Tuesday, November 8, 2011

It's Magic...


As usual, the State of Washington was in dire financial straits.  And so they were taking it out on the education system.  In fact, the School of Communications at the University of Washington was on the chopping block.  UW came to the professional community and asked a group of us to help put together a year-long certificate program to fill the need…and pay for itself.



We were just entering the 1990’s and the tech revolution was nothing more than a gleam in the eyes of Steve Jobs and Bill Gates.  A program was fashioned to fill the gap after undergrad and to help those wanting to make a career of communications be on the cutting edge of the business.
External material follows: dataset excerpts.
Where one turn sends some rows of the set: a few examples, then the rows asked:
Zuse: [ -5   2 -15  13 -10 -10  -1  -2  -3  11  16  -8   1 -19  17   1  -9  -7
   4  -1  -9   5   7   1  23  14 -18  34  10 -18 -15   3]
niba: [  1  -4 -12 -11   3  -3  12  11  -1 -17 -32   9 -15 -17 -14   7   2  -8
 -15  20   6 -31 -13 -10  -9 -17 -16  -6  13   4  16  -8]
Diz: [  5  -7 -29   8   3 -10  10   5  11   0 -27  18 -11  -4 -14  15  12  -1
  -6  14 -12 -21 -22 -10  -9 -13 -16 -18  12  10   7  -1]
nagu: [  3  -6 -27   4   3  -7   9   9   8  -8 -28  15 -12  -8 -13  13  14  -1
  -8  15  -3 -27 -19 -13 -12 -14 -14 -18   6   9  14 -10]
vorev: [  4   6  -5  10 -24   4  22  -7 -15  14 -14   4  10   8 -11  11 -12 -11
  25 -29  -6  -8  -4   3  -8 -14  19   1  15   7  -5  -4]
viga: [  7  -8 -15  -3   3 -12  15   1   7   0 -32  16 -12 -10 -17  13  -5  -5
 -12  16 -14 -20 -19  -7  -1 -14 -22  -7  26   7  -2  14]
Filag: [  7   6  19  -8   6  29 -18  21   6   3 -31  -3 -11  13  11  -4   7  -4
 -17 -16  -5  -1  -7  -4  -9   7 -23 -13 -12  -4 -20  -3]
fumik: [  4   7   0   5 -24   4  23  -7 -18  13 -17   2   9   6 -12   9 -17 -13
  23 -27  -4  -7  -2   4  -6 -14  18   5  19   7  -6   0]
muku: [  1   8   1   1 -24  11  22  -1 -22   3 -18  -3   7   2 -10   7 -12 -13
  22 -25   6 -15   1   1 -11 -15  21   6  10   5   5 -14]
rales: [  8   6  21 -10   7  29 -17  19   5   4 -31  -3 -12  13   9  -5   4  -5
 -16 -16  -7   0  -6  -2  -6   7 -25 -11  -8  -5 -22   0]
debo: [  7   6  17  -5   6  28 -19  20   8   6 -31  -2 -11  15  10  -3   8  -3
 -14 -17  -8   0  -8  -4  -8   8 -24 -15 -12  -4 -22  -2]
diso: [  7  -8 -23   4   3 -13  12   2  11   3 -29  17 -12  -6 -15  15   4  -2
  -8  15 -17 -19 -23  -8  -4 -14 -19 -14  20   9   0  10]
Fifot: [ -8   5 -10   5  -9  -4  -2   5 -10  -2  14 -15  -1 -25  17  -5  -8 -10
  -1   2   5  -4  12  -1  19  13 -16  37   5 -20  -3 -12]
Vopa: [ -9 -15  10   4  18 -17 -24  -2  11  -2  17  10  -7   5   0   3 -11 -13
  -9  22  -7   7   4   9  -5   7  27   2 -13  -3  -5  12]
tize: [  8   6  20  -8   7  28 -18  19   6   6 -32  -2 -11  13  10  -4   4  -4
 -16 -16  -8   1  -8  -2  -6   7 -25 -12  -9  -5 -23   2]
nodap: [  3   8   4   1 -24   7  25  -6 -20   8 -18   0   8   2 -12   8 -19 -14
  22 -25   0 -10   0   4  -7 -15  17   8  18   5  -4  -4]
Savis: [-11 -13  14   0  18 -14 -24   1   7 -10  17   6  -7   1   1   0 -11 -14
 -11  23   2   3   6   8  -7   5  29   4 -16  -5   1   3]
Tatug: [  0   7  -8  10 -23   8  19  -3 -16   9 -14   2   9   7  -9   9  -5 -10
  26 -29   1 -12  -2   0 -13 -14  23  -1   6   8   4 -15]
girek: [ -6   1 -30  25  -9 -11  -7   2   3  13  20  -7   3 -13  19   4   6  -3
   8  -5 -10   3   2  -2  16  16 -14  22  -2 -13  -9  -9]
pivis: [ -7   2 -29  24 -10  -7  -9   5   1   7  20 -10   3 -15  20   2  10  -3
   9  -4  -2  -2   5  -4  13  16 -11  22  -8 -15  -1 -19]
buv: [ -5   2  -9   7  -9  -7   0   2  -8   4  14 -13   0 -24  17  -2 -13  -9
   1   2  -2   0  10   1  23  14 -18  37  10 -19 -10  -3]
nube: [-10 -15   7   6  18 -17 -25  -1  11  -4  18  10  -7   6   1   4  -8 -12
  -9  21  -6   7   4   8  -6   6  28   1 -15  -2  -3   8]
zozuf: [  1  -5 -20  -3   3  -4  10  12   2 -14 -31  11 -14 -12 -13  10  10  -4
 -11  18   4 -30 -16 -12 -12 -16 -14 -14   8   6  18 -13]
Feli: [  8   5  19  -7   7  28 -17  19   7   8 -31  -1 -11  14  10  -3   5  -4
 -16 -17  -9   1  -8  -3  -7   7 -25 -13  -9  -4 -24   2]
per: [  3   6  -8  12 -24   5  20  -5 -14  13 -14   3  11   9 -10  11  -7 -10
  27 -29  -3  -9  -3   1 -10 -14  21  -2  10   8  -1  -9]
Megu: [ -4   1 -24  21  -9 -12  -4  -1   2  15  19  -6   3 -15  17   4  -2  -4
   7  -4 -13   6   4   0  20  17 -17  28   6 -15 -14   0]
gir: [  4  -5  -6 -15   3  -5  15   7  -2 -13 -35   9 -15 -18 -15   7  -6  -9
 -16  21   2 -27 -13  -8  -4 -16 -20  -3  22   3   9   1]
mizip: [ -9   4 -15   9 -10  -2  -5   8  -9  -3  16 -15   0 -24  19  -5  -1  -9
   1   1   8  -6  11  -3  15  13 -12  32  -4 -19   3 -21]
bobam: [  7   5  18  -6   7  28 -18  19   8   7 -31  -1 -11  15  10  -2   7  -3
 -15 -17  -9   1  -9  -4  -7   8 -24 -14 -11  -4 -23   1]
gimum: [-11 -13  16  -2  18 -14 -23   0   7 -10  16   7  -7   0   1   0 -13 -15
 -11  24   0   4   8   8  -5   5  28   6 -13  -5  -1   7]
Foro: [  6  -6  -9 -11   4  -9  17   3   2  -7 -34  13 -15 -15 -17   9  -8  -8
 -15  19  -7 -23 -15  -6  -1 -16 -22  -3  27   4   1  11]
Kup: [  0   9  -4   6 -24  10  20  -1 -19   5 -16  -1   9   4  -9   7  -8 -12
  24 -26   6 -15   0   1 -13 -15  22   1   7   6   7 -17]
bova: [-11 -14   8   6  18 -16 -26   0  10  -6  17   9  -7   4   2   2  -7 -12
  -9  22  -3   5   4   7  -8   6  29   0 -18  -4  -1   4]
badi: [-11 -14  10   2  18 -15 -25   1   9  -9  18   8  -7   3   1   1  -8 -13
  -9  22   0   4   6   7  -8   6  29   2 -18  -4   1   3]
res: [-10 -14  16  -1  18 -16 -23  -2   7  -7  16   7  -7   1   1   0 -15 -15
 -12  24  -3   6   6   9  -4   6  26   6 -10  -5  -4  10]
Felaz: [  1   9   5   0 -23  10  23  -3 -22   5 -18  -1   8   0 -11   5 -17 -15
  21 -25   5 -13   2   2  -9 -15  19   8  15   4   1  -9]
zub: [  7   6  21 -10   6  29 -18  20   5   4 -31  -3 -11  12  11  -5   5  -5
 -16 -15  -6  -1  -6  -3  -7   7 -24 -12 -10  -5 -20  -2]
Zolad: [  7   6  18  -6   7  29 -19  21   7   5 -31  -2 -11  14  10  -4   9  -3
 -15 -16  -6   0  -8  -4  -9   8 -24 -15 -13  -4 -20  -3]
bar: [-10   3 -24  17  -9  -4  -8   8  -5   0  18 -12   1 -20  20  -1   7  -5
   5  -2   5  -6   8  -4  12  14 -11  26  -8 -17   4 -24]
Voti: [ -9 -15  13   2  18 -17 -23  -2  10  -5  16   9  -7   3   0   1 -13 -14
 -10  23  -6   7   5   9  -4   6  26   4 -11  -5  -6  13]

zub moves to Filag
bar moves to pivis
nube moves to Vopa
Now these:
zozuf moves to nagu
fumik moves to nodap

Where one turn sends some rows of the set: a few examples, then the rows asked:
Tuf: [ 16   4  10   6  -7 -18  -1   8  27  39  -3   3   1   5   8  11  -1   4
  -3   2  -6]
Davar: [-17  -1  -3  18   0  23  -1  -6   0 -10  14   7   6  14   0   2   7  -2
 -22 -18 -22]
tarom: [  4   9  -4   4  12 -23  -5  -2   5  20 -18  -3   6  -9   1 -11   4   8
  -1 -30 -23]
logi: [-12   4 -18 -15   6  -1  -1   9   5 -15 -17  22  13 -19   9 -11 -11   9
  -9  -9  -1]
kesis: [ 18   0   6 -11  18   8  -2  -8  -8 -10   5 -10  20  19 -22   2  12  -3
  23  -8  -8]
feneb: [  1   4  13  -4 -14  -9  19  20  17  20  -3 -10  -7  19  12  14 -17  12
  -4   9   6]
fub: [  0 -10  -7 -11   8  -7 -18  16  -2  -9 -10  20  22 -16  11  -6 -15 -12
   4  -3 -12]
tufat: [  6 -15  10  21  -7  19  -7  -4   9  -9  25  15   9   6   9   4  10 -17
  -7 -20 -11]
Semuz: [  4   8   6  -7   0 -12  15  18   7  -3  20 -14   2  18   1   7  -7  12
  -8  31  -3]
peb: [ -6  13  20  12 -15  -7  -9 -15  -3   2  10 -13 -15  10  -7 -27  -5  10
   3  -5   1]
dugo: [ -7   0 -26   4   4 -12 -13   5   0  -7   0  19  -2 -25   9 -16 -10  13
  -6  11  15]
Mevu: [ 15  13 -27  -6  10  -5  12 -14   0  11  -7   3   2 -14  -6  -9  29  20
   0  -9   7]
mobet: [  2  -9 -11  37   5  11  -6  -4 -15   9  26   3   3  14  -6  12  -3  -1
 -12 -12  13]
banim: [ 20  -3 -20  -9  -5  -4   3 -12 -16  -7  21  -9   1  -5   1  -6  18   5
   8  25  16]
busi: [  8 -18   1  15  -5  28   5  -2  -6   4  14  10   5  14   3  18   5 -15
 -10 -23  16]
vetu: [ -7 -12 -23  -8   6   1 -13  11 -20   7 -11  11  -2 -11   9  -2 -13  -5
  -6  17  21]
tigas: [-15  -4 -19  35   0  17   5  -8   5  -8  19   6  -5  10   3   8   3  17
 -10 -18   2]
muzu: [ -1 -15  13  -5 -12 -17  -1   7  10   1 -10 -16  -4   4  24   0 -18  -2
  16 -22 -15]
Pok: [  2 -26 -15 -10   0   3 -10  15   1  -2 -13  18   6 -14  21   6 -11 -11
  15   4  13]
lofim: [ 17   5  -8 -14   7  -3  17   2  29  -4  16   1   6   6   0  11  19  16
  -3  25  -5]
Pebu: [  2 -17   4 -22 -15   0   5   2 -20 -10   5 -24  -2  13  16   5 -11  -9
   8  13   4]
pilu: [ 18   9  -4 -15   9  -3   6  -1  24  28  -6   7  12   6  -5  14  19   5
 -14  10 -13]
fuz: [  6  10  18  -9  -9   7  15  -8   7 -27   9  -8   4  13  -8 -15   2  13
  17 -17   5]
dosed: [ 17 -15  -8   8  11   5 -16 -20   9  15  -1  -8  -4  12  -8   7  19   2
  35  -5   0]
tir: [ -8  -1   1   4  -5  11 -10 -22  -1  28 -16 -13 -23  17  -6  -4   7   8
   8  -7   7]

banim moves to Mevu
logi moves to fub
busi moves to mobet
Now these:
Tuf moves to feneb
peb moves to fuz

Where one turn sends some rows of the set: a few examples, then the rows asked:
sanif: [ 10 -26 -13 -14  -7  -7   5   4  13 -15  -3  -4  17  12   0  -3   1 -20
  17   4 -19 -13  -5 -19 -12   6 -32   4  -1  13  -3   8]
dap: [ -4  -1 -17  18  -6  -6   0 -20 -10 -14  -5   0   1 -23  12  -8 -13  -5
  -1 -13  43 -11 -13   0   1   3   7   1  -3   1  17  10]
mudet: [ -7  -6  -3  14  14  36   5  -4  14   8   3  10  10  -6  12 -19 -22   0
 -12   9  15  -1   5   3  -9  -3   5 -17 -19  -8   8 -19]
Netid: [ -1 -16  -8 -12   4   0  -7  -8 -17  -7  24  21   3  15  22 -11   2   6
 -12  17 -20 -15 -12 -10 -15   5  10 -12 -16  17  12 -14]
vorip: [  2 -29  14  -4   1  11  -8 -13 -12   8   5   1  -8  -1   4  -4 -26 -33
   9   6  12  10  -5 -12 -14   3   4  -3  10 -20 -12  22]
bodif: [  1 -21  -1 -12   6 -11  -9 -13 -16   6   2 -29   2   6   2  -1  -6 -22
 -23  12   9   6  -9   1  30 -10  -5   0  14  14 -15  15]
lut: [ -4 -10 -24  -8   0   4  -5 -16  -7  -3  -6  13  -6 -29 -22   4 -10 -13
 -15 -27   4 -20 -10   0   8  17  -6   2   4  21  20  17]
fudut: [ 11   7  22  18  13  10  -5   3   6   8  20 -11 -13  -1   1 -15 -13 -31
  18   2   5 -15  -7 -11 -15  11  -4 -12   7   4  13   1]
Difad: [-14 -27   7   3  28  -2 -10   0 -11   6  13 -32   4   5  -2 -17  -4   1
 -11  -2 -16  15 -16  17  -5 -12   2  -3 -19 -10 -15  10]
feti: [-11 -20 -21  20 -10  -4   8 -26 -15 -16   1  16   9 -19  -2   1   2 -29
 -10 -11  19  -9  -5  -9 -10 -15 -17   4   3  -1   6  -1]
pezit: [  9   0   0 -13  10 -16   7  -1  13 -12  10   1   9   0   2  -1 -26 -13
 -17  -6   1  31  -2   6  -2   8  -3   0  28  -3 -26  -1]
Duba: [-18   3  -8   0 -16  18 -11  -2  25  11  -1   6 -27 -25 -23   0  -6  11
  -4   0  13  -8   9   9 -14 -11   4   7 -11  16  -4   9]
lasur: [  4   1  -3  -9  17 -20   5  -5  11  -7   9   6  11   1  -2   0 -28 -11
 -16 -10   4  30  -7   6  -3   0  -4   3  27  -5 -26  -1]
siba: [-21  -1  -4  -3 -11  15  -9  -5  27  14  -4   5 -29 -26 -19   3  -6  12
   4   0   8  -6   6   5 -13  -9   0   6 -15  20  -5  10]
bazim: [ 11 -21  -9 -14   7  14  -6  -6  11  34  -6  -2  13 -11  -7  10 -18 -16
   0   9  16   6   6  -1  23   0  -9 -22  -8   9  10   2]
nize: [ 28  -6   5   4  -2   4  -1 -10  -2 -14  -9  -6  14 -13  -7 -13  -5  -1
   9 -12   3   6  14  23 -30   3   1  18  15  10  14   0]
rotid: [-18  -8   5  11   6   5 -10  -9 -26 -12  -8 -23  -5  23  -2   4  -4   5
 -14   0 -14 -24 -10   5 -12   6  29  -4  -7  -2   5   2]
kolo: [-17  -1  -4  -9  23  -9  -6   7 -14  -8  -6  10 -11  14  -3   1  18 -12
 -12 -23  -4   3  -3  -8  11 -18 -13  26 -19  27   7  -4]
mal: [ -3  -4  11  13   9  -4   5   9  23  14  10   3  -2 -24  10  -7   3  -1
  -8  -2 -32  20  -5  15   7  12 -15   1 -22   7 -14   3]
Genad: [-25 -11  -5 -10   1   2   3 -17  16   8  11  15  16   1  -5  10  11  -5
 -24  -8  -2  15 -36  -1   6  -8  -5   7   0  -7  16 -18]
refeb: [  7  -8   4 -12   5 -14   3  -4  14 -14  13   3  12   3  -3   2 -27 -10
 -14   0  -4  30  -6   5  -2   6  -2   0  30  -5 -26   4]
Telaz: [ 10  -9   3   5  39   1  -5  -1 -11 -12   0   7 -25   8 -10  -5  22 -20
  -7  -2 -27 -13  -4   5 -16  -9   5   3  -7  14 -12  -8]
pire: [ -2  -5   8  -1  21  16 -18  -3  -8 -19  -7  13  -5  -2 -13  -8   9  -7
   5 -20 -29  21  -6 -10   5   1 -16  28  -7  19   4  11]
bis: [ 15   6 -15   5 -13   6 -10   0  -1  17 -39   1 -14  -3 -14  19  -2 -11
  -7  -4  -5  -2  15  -6  12  11  11  -3  -9  15  -8   7]
satil: [ -4  -2 -24  11  -6  -4  -4 -22  -8  -9   0  -3  -2 -26  17  -6 -13  -2
  -3 -13  41  -7 -17   1  -1   3  10   5  -8  -3  16   9]
funov: [-15  -3  -8 -10  29 -13  -8  10  -8  -3  -2  13  -6  15  -3   2  18  -9
 -14 -24  -4   2  -4  -6  11 -13  -7  23 -25  27   4   0]
zilu: [  7  -4  17   6  15   3  -4   7  10   1   7 -10 -12   5  24  20 -24 -29
  28  12  -8   6   2  -2  -5   8   8  10  -7   1  -7  -5]
farur: [-20   6  17 -20 -19   5  -4  -4  -3 -10   4 -26  -4  -8  -6   5   4  10
  -1  -8  12  15   8  -1  -7  14  19  -1 -19 -14   0   3]
Nafo: [ -1   3 -23   4   2  -2  -1 -15  -4   3 -20   2   1  -7  -7  21  13   5
  -9 -18 -23  -6 -12  11 -11  10  11 -11 -17 -14  15 -21]
runi: [  0   0  -5  -3   4   0 -10  -5 -10   9  19   1  -9  11 -23 -17   9   9
   2   0   8 -23   4  -5  -8 -21 -24  22   4 -15  14  11]
gasuv: [-12   3  -7  -4 -17  16 -10  -5  26   8  -2   5 -26 -29 -21  -6  -5  14
  -8  -2  12  -7  11  10 -11  -4   0  -1  -5  17  -3  12]
fovi: [ 12  -2  18  12   7   3  -6   9   4   0   8 -10 -12   6  19  13 -25 -30
  30  13 -11   6  -5  -7  -1   8   5  12  -7   3  -5  -1]
Taza: [ -6 -20  -7 -14   2   1  -7  -3 -12 -13  24  23   1  20  18  -6   9   7
 -15  19 -21 -16 -11 -11 -12   2   8 -10 -14  15  10  -8]
Vodi: [ -4 -18 -11 -13   0   5  -7  -1 -12 -10  22  23  -2  23   9  -9   9   5
 -21  16 -22 -17  -5 -11 -17  -2   7 -10 -13  14   8 -14]
Selel: [ 14 -10 -22  10  13   5   8  14  11 -16  -5   0   4  14  -1  29  15   4
   0  12   5  23  10  -6   8  -1  11  -9   5   2 -12  -6]
Roveg: [-12   1 -30  -8  -7   3 -19  21 -11   3  33 -13  12   0   3  -3   3 -13
 -18   8   0 -13   1  18  18  -2   0  -3 -10  18   4   1]

Roveg moves to Selel
Difad moves to bazim
Now these:
vorip moves to lut
Genad moves to mal
fovi moves to dap
nize moves to runi
Vodi moves to refeb
feti moves to pire
bis moves to rotid
satil moves to funov
siba moves to Netid
pezit moves to Duba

It was then that I was first invited to teach.  My previous experience did not really apply since I had taught recruits in the army how to fire a 105 mm howitzer cannon without losing a body part and I hadn’t thought about teaching in college until the opportunity presented itself.  I liked the idea that we could take a practical view in our classes.  A teacher friend said “Just talk about what you’re doing every day and how you do it.”  So I did.



That’s where we get to point of this essay.  It’s been twenty years since we started that program and the front page of today’s newspaper immediately brought back those memories.  I had followed Earvin “Magic” Johnson’s career since he played in the Big Ten for Michigan State.  The day that he announced he had the HIV virus was a tremendous shock to the sporting world.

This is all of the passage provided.